A majority of South Korea's monetary policy board members apparently see gradual but definite signs of improvements in economic conditions surrounding the country, minutes from their latest rate-setting meeting showed Tuesday, possibly indicating the board may stand pat on rate cuts for some time.

"The local economy continues to face an overall slump but is showing signs of improvement in certain sectors," one of the board's seven members told the meeting held Jan. 17, according to the minutes from the meeting released by the Bank of Korea.

"The US-China trade relations and the global semiconductor market that have worked as very negative factors on our exports and facility investment are showing gradual movements toward positive changes," the board member was quoted as saying.

The unidentified member was one of five who voted for a rate freeze in this year's first rate-setting meeting.

South Korea's policy rate has been frozen at a record low of 1.25 percent since October when the BOK board slashed the base rate by a quarter percentage point to match the all-time low in its second rate cut in three months and also in three years.

Still, the board has been, and still is, expected to further reduce the key rate to help accommodate Asia's fourth-largest economy.

The economy, which grew at a decade low of 2 percent last year, is forecast to expand 2.3 percent this year, the slowest growth since 2009 except for last year.

Two of the seven board members voiced a need to cut the base rate to 1.0 percent, insisting the economic conditions at home and abroad remain uncertain, according to the minutes.

"The conditions facing our economy appear to have not changed much since the last monetary policy board meeting in November. The US-China trade war is showing signs of easing for now, but they only seem to have kept the dispute from further escalating," a board member said.

"Also, with the emergence of the geopolitical risk called the Iran crisis, it is difficult to conclude that conditions for global trade have improved," the member added.

The majority of five, however, noted the recent trade deal between Washington and Beijing, as well as a possible recovery in the global chip market, may lead to a rebound in South Korea's exports.
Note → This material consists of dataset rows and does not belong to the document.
Each row has a name. Each question is about the rows just above it.

Columns, left to right: B P U C R
k226: [116 110  90 169 117]
k175: [ 87 135 154 152 119]
k933: [ 82 149  98  81 165]
k986: [128 177 136 113  73]
k554: [167 144 154 161 123]
k383: [150 134 163 143 170]
k781: [155  85 102  86  99]
k714: [174 130 113 128 158]
Move every entry of [86] by +1 step of 1. -> [87]
What comes right after [155] in the named rows? -> [85]

Columns, left to right: G D L V H Z S F J
k38: [128 123 123 132 129 124 108 145 127]
k202: [127 123 144 126 128 144 146 124 125]
k147: [128 123 123 132 129 124 108 145 126]
k668: [127 102 113 128 152 132  86 164 122]
k13: [128 123 123 132 129 123 108 144 131]
k278: [128 125 124 132 128 123 111 142 131]
k590: [126 125 138 126 129 136 141 124 124]
k843: [129 128 127 129 127 127 124 131 129]
k694: [126 126 134 126 129 133 138 126 125]
k101: [126 126 134 126 129 133 138 124 125]
Which column holds this, read top down? [124 144 124 132 123 123 136 127 133] -> Z
The row with [126 126 134 126 129 133 138 126 125] is -> k694
Which column holds [145 164 144 142 124 131 126] top down? -> F

Columns, left to right: T Q W E X A Y K
k425: [127 122 131 144 131 122 123 124]
k967: [124 121 131 144 116 150 138  81]
k30: [117 121 130 144 143 131 134 115]
Go on from [122 131 144] to the end of its row. -> [131 122 123 124]
The rest of the row after [131 122]: -> [123 124]
What comes right after [123] in the named rows? -> [124]
After [121 131 144 116], its row goes on with -> [150 138  81]
Right after [150] comes -> [138]

Columns, left to right: tanug por Vetor Mak Rik
k866: [145  97 130  86 153]
k784: [127  93 131 147  97]
k898: [127  92 130 171  98]
Which value is in both k784 and k898? -> [127]
Go on from [127  92 130] to the end of its row. -> [171  98]
The entry that follows [93]: -> [131]
Shift each entry of [147] by +1 times 1: -> [148]
Shared by k866 and k784: -> [97]
What comes right after [145] in the named rows? -> [97]

Columns, left to right: Fomu bog div kiv zopi kavu monu Zok Rukap
k932: [116  78 107 126 139 114 142 129 112]
k494: [120  82 107 130 120 137 139 125 111]
k922: [125 121 113 122 129 122 141 119 130]
k702: [125  94 126 125 136 122 141 117 108]
k345: [119  78 106 126 136 109 146 120 109]
The one value in k345 and k922: -> [119]
Shared by k922 and k345: -> [119]
After [ 78 106 126 136], its row goes on with -> [109 146 120 109]
[116  78 107 126 139 114 142 129 112] is in which row? -> k932
The rest of the row after [ 78 107 126]: -> [139 114 142 129 112]
After [113 122 129], its row goes on with -> [122 141 119 130]

Columns, left to right: puner vom Vus fubi Tizi bino Pip sufoz Ler
k122: [112 103 147 102  78 166 139 136  89]
k889: [ 92 173 144 136 132 175 168 141 140]
k482: [115 154 160 161 171 148 126 134 180]
k10: [ 95 100 121  85 113  94 147 128 156]
k634: [ 95  84 121  85 113  94 147 128 156]
k760: [152 123 150 165  96 172 137 164  95]
k57: [100  85 132  74  84 128 132 118 109]
[147 144 160 121 121 150] is in which column, read top down? -> Vus
Which column holds this, read top down? [175 148  94  94 172] -> bino

Columns, left to right: nifuf seni Nov Bofi vavot Sapa Vebof med
k519: [132 126 124 128 119 129 119 121]
k77: [133 121 124 128 119 129 119 121]
k92: [ 88 127 121 127 127 121 168 132]
Move every entry of [127 121] by +1 step of 1. -> [128 122]
The one value in k92 and k77: -> [121]
Shift each entry of [127] by -1 times 1: -> [126]
Which column holds this, read top down? [128 127] -> Bofi

Columns, left to right: Vorot per zaze gud ker Mor vesa
k464: [125 128 132 143 112 121 126]
k26: [119 141 153 100 169 138 135]
k59: [120 130 143 158  98 113 126]
k724: [119 142 155 100 170 139 135]
k947: [118 131 146 161  95 111 126]
k107: [126 132 135 113 148 134 131]
k746: [128 129 129 123 134 130 129]
k472: [123 136 143 107 158 136 133]
k817: [128 128 132 144 112 121 129]
k126: [128 130 130 120 139 132 129]
Go on from [128 132 143 112 121] to the end of its row. -> [126]
Shift each entry of [161  95 111] by -1 times 1: -> [160  94 110]
Shift each entry of [170] by -1 times 1: -> [169]

Columns, left to right: Rifup gefu mezap Mez vepeb nezu Ripi Lemem Mafa
k606: [116 124 128 105 133  86 136 122 107]
k655: [136 133 147 117 126 109 167 101  99]
k19: [140 144 143 153 105  97 119 149 110]
k819: [ 94 130 117 123 119 136 124 148 131]
k856: [120 133 123  81 139 115 103 146 121]
k114: [142 134 113 107 151 131 137 123 122]
k766: [137 130 147 139  99 116 124 152 140]
k236: [116 116 121 122 119 137 143 127 118]
Right after [146] comes -> [121]
[136 124 148] with +1 step of 1 on every entry: -> [137 125 149]
The rest of the row after [123 119]: -> [136 124 148 131]
[142 134 113 107 151 131 137 123 122] is in which row? -> k114

Columns, left to right: Mabo Favi zuze mezo rel Mibuv goni
k141: [118 130 128 128 128 127 127]
k508: [124 128 128 127 127 124 126]
k872: [ 89 143 128 127 127 123 127]
k918: [127 134 128 128 128 129 143]
k679: [128 124 128 129 129 129 128]
k415: [129 127 128 128 128 129 128]
k490: [124 128 128 128 127 130 128]
k495: [124 126 128 129 127 130 128]
k797: [129 126 128 127 129 126 114]
k134: [128 127 128 129 129 129 128]
k41: [121 129 128 128 128 128 129]
Shared by k490 and k41: -> [128]
The one value in k872 and k679: -> [128]
Which column holds [124  89 127 128] top down? -> Mabo
[127 128 128 128] with +1 step of 1 on every entry: -> [128 129 129 129]

Columns, left to right: Reko lumu Befof sor Komin vif rit reder kipem
k921: [106 172 146 102 113 140 118 128 137]
k352: [120 128 130 143 112 140 107 118  84]
k232: [124 111 108 146  73 107 111 135  79]
The rest of the row after [107 111]: -> [135  79]
The entry that follows [106]: -> [172]
Shared by k232 and k352: -> [107]
After [113 140], its row goes on with -> [118 128 137]
Move every entry of [ 73 107] by -1 step of 1. -> [ 72 106]

Columns, left to right: fuli sezaz tilu budug gufub Fadi Gog sanid
k854: [169 144 174 124 127  83 112  79]
k861: [100 153 130 162  90 130 104 148]
k909: [171  95 178 121 122  83 160  93]
k190: [122 146 151 163  91 107 107 130]
k148: [164 154 106  97 164 148 103  96]
k874: [142 155 131 162  95 125  90 127]
k616: [128 147 150 159  89 107 108 127]
k708: [ 90  99 120 138 105 141 156 161]
k204: [ 99  84 160 136 122  90 164 147]
[148 103] with +1 step of 1 on every entry: -> [149 104]
Which column holds this, read top down? [ 95 146 154] -> sezaz

Columns, left to right: turo vivad Saboz Gogus zelek tekek
k410: [ 95 132 131 152 145 145]
k249: [106 132 117 155 143 150]
k538: [105 132 116 143 166 112]
After [132 116], its row goes on with -> [143 166 112]
After [105 132], its row goes on with -> [116 143 166 112]
Shift each entry of [132 116 143] by -1 times 1: -> [131 115 142]
The one value in k538 and k410: -> [132]

Columns, left to right: neked kanes zil Zif Rogi puz nupu
k780: [115 144 136 110 105 159 128]
k343: [138  99 146 158 152  94 145]
k64: [118 127 121 132 126 136 118]
k287: [147 125 108 130 151  94 143]
k73: [123 146 101 111 125 135 134]
k586: [118 127 121 132 126 136 141]
k960: [131 146  93 110 133 121 143]
k669: [138  99 145 158 146 104 118]
k928: [134 139 100 119 141 119 139]
k139: [133 146  95 111 136 120 145]
Go on from [138  99 145 158 146] to the end of its row. -> [104 118]
The rest of the row after [151  94]: -> [143]

Columns, left to right: minod tanat piror Gubo Roga fulam zilar Katan
k954: [162 120 124 143 114  93 175 116]
k755: [140 121 110 156 125 124 179 129]
k664: [161 123 160 102 127 133 119 103]
k520: [111 133  92 165 122 122 163 137]
k157: [ 88 135 128 119 142 130  84 148]
k975: [167 119 158 104 124 129 130 106]
k277: [130 123 156  96 134 132  83 122]
k457: [125 133  95 162 122 119 173 134]
k976: [100 126  91 164 130 124 154 146]
k892: [162 119 162 105 126 134 115 112]
Move every entry of [134] by +1 step of 1. -> [135]
Which column holds [123 133 126 119] top down? -> tanat
Shift each entry of [130] by -1 times 1: -> [129]
The entry that follows [165]: -> [122]
Right after [92] comes -> [165]
Go on from [ 91 164 130 124 154] to the end of its row. -> [146]
Which column holds [156 102 165 119] top down? -> Gubo

Columns, left to right: tili Bukag Sava Lagi tenu Miv pesi
k942: [108 112 118 110 150 110  99]
k688: [164 119 103 115 108  99 114]
k197: [ 98 135 161 128 144 105 106]
k633: [138 102 101 100 144 131 116]
k20: [ 83 129 147 133 149  86 130]
After [102 101 100 144 131], its row goes on with -> [116]
Which column holds this, read top down? [103 161 101] -> Sava
Shift each entry of [101 100] by +1 times 1: -> [102 101]
Right after [100] comes -> [144]

Columns, left to right: Miko fano nas Pebuk
k878: [123 100 115 130]
k261: [113  79 122 101]
k731: [124 100 142 136]
k855: [120  89 154  96]
k597: [120  89 126 128]
k858: [132  92 134 140]
Move every entry of [120  89] by +1 step of 1. -> [121  90]
Go on from [123 100] to the end of its row. -> [115 130]
The entry that follows [154]: -> [96]
Shift each entry of [113  79 122] by -1 times 1: -> [112  78 121]
Move every entry of [134] by -1 step of 1. -> [133]
[122] with -1 step of 1 on every entry: -> [121]

Columns, left to right: gunek Gis Kika vasu mevap
k469: [ 87 107 111  96 130]
k115: [151 151 114 154 120]
k392: [104 163  75 146  89]
k189: [103 163  74 141 108]
After [163  74], its row goes on with -> [141 108]
Move every entry of [87] by -1 step of 1. -> [86]

Columns, left to right: zunor bom tusa rar Zav ziv losu zubu radu Viku
k894: [112 149 120 138 134 142 145 129 111 118]
k367: [140 150 129 144 127 149 143 125 139 125]
k314: [159 126 112 156 115 167 170 108 161 108]
k574: [149 119 146 116 149 114 120 157 124 149]
k470: [ 89 170  99 159 119 168 168 104 148  94]
k820: [106 163 159 175 112 178 109 104 110 143]
[145 143 170 120 168] is in which column, read top down? -> losu
Shared by k574 and k470: -> [119]
What comes right after [145] in the named rows? -> [129]

Columns, left to right: zatu leba Dagi Nefu deve
k373: [141 118 140 167 103]
k995: [107 105  96 120 131]
k377: [155 151  94 126 143]
k715: [135 115 102 116 130]
k882: [124 105 173 125 118]
k741: [155 151 146 147 137]
k818: [114 113 156 145 166]
k471: [151 108 102 115 104]
[151] with -1 step of 1 on every entry: -> [150]
The entry that follows [108]: -> [102]
The entry that follows [145]: -> [166]
The entry that follows [135]: -> [115]
Go on from [102 115] to the end of its row. -> [104]
[118 137 166] is in which column, read top down? -> deve

Columns, left to right: Fede Sol volib Denur Feka bam
k579: [119 144 118 133 151 126]
k540: [145 152 112 164 134 112]
k429: [111 127 122 129 122 133]
k62: [132 113 134 146 139 127]
k46: [134 119 143 129 106 127]
k840: [141  97 133 137 142 137]
k240: [132 123 121 123 114 104]
k324: [118 122 139 121 122  88]
k939: [120 139  88 107 103 122]
k978: [129 128 113 124 128  86]
k301: [113 122 110 134 139 138]
k965: [126 108  87 143 141 127]
The row with [111 127 122 129 122 133] is -> k429
Which column holds [106 142] top down? -> Feka
[104  88 122  86 138] is in which column, read top down? -> bam
The one value in k324 and k429: -> [122]
Which value is in both k429 and k579? -> [133]
[112 164 134] with +1 step of 1 on every entry: -> [113 165 135]
Whose row is [132 113 134 146 139 127]? -> k62

Columns, left to right: tif kubi vavug fimu selin Zik Vug
k342: [ 95 169 120 150 148 141 182]
k959: [129 120 126 117 110 112 100]
k350: [165 121 128 118 122 142  96]
k174: [129 120 126 117 110 112 105]
k793: [121 109 125 117 110 112 105]
Shift each entry of [ 95 169 120] by +1 times 1: -> [ 96 170 121]
Go on from [128 118 122 142] to the end of its row. -> [96]
Right after [169] comes -> [120]
[141 112 142] is in which column, read top down? -> Zik
Shift each entry of [120] by +1 times 1: -> [121]

Columns, left to right: tarud Zelit gelen zepap sunip ziref gepu subem tir
k565: [121 111 129 117 135 130 136 134 125]
k181: [136 142 125 136 122 127 122 120 128]
k717: [132 163 114 128  99 112  98 117 131]
k907: [160 139 155 184 161 134 152 100 123]
k489: [107 145 101 104 130 115  86 138 137]
k991: [131 116 131 128 143 134 138 129 125]
k877: [128 125 132 126 134 130 130 130 128]
k346: [116 116 119 105 123 128 124 146 128]
k844: [126 152 116 128  98 117 103 126 131]
k183: [113 125 105  94 109 122 108 144 133]
k886: [121 130 118 109 113 124 118 139 130]
k351: [124 117 128 184 131 132 136 134 130]
Shared by k877 and k489: -> [130]
Which value is in both k907 and k565? -> [134]

Columns, left to right: Gevob Dat zimi mun gor tid Menoz
k79: [111 124 128 122 133 124 116]
k748: [ 94 157 170 122 104  96 133]
k35: [132 124 128 122 133 124 126]
k99: [118 138 145 132 127 121 129]
k598: [114 154 145 111 105 106 100]
k788: [123 124 129 133 110 132 125]
k772: [143 124 128 122 139 124 116]
k108: [126 150 117 118 119 118 110]
k394: [121 141 130 120 124 119 115]
The rest of the row after [170 122]: -> [104  96 133]
Which value is in both k598 and k79? -> [111]
What comes right after [139] in the named rows? -> [124]
The one value in k598 and k99: -> [145]
[145 111 105] with -1 step of 1 on every entry: -> [144 110 104]
Which value is in both k108 and k35? -> [126]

South Korea's exports plunged 10.3 percent on-year in 2019, marking 14 consecutive months of decline since December 2018.

Such a large and steady decline has partly been attributed to the trade dispute between the world's largest economies that are also the largest importers of South Korean products.

"It may be too early to be too confident but there is a growing expectation that the slump in our country's exports and facility investment may be eased on progress in the US-China trade negotiations," a board member said. (Yonhap)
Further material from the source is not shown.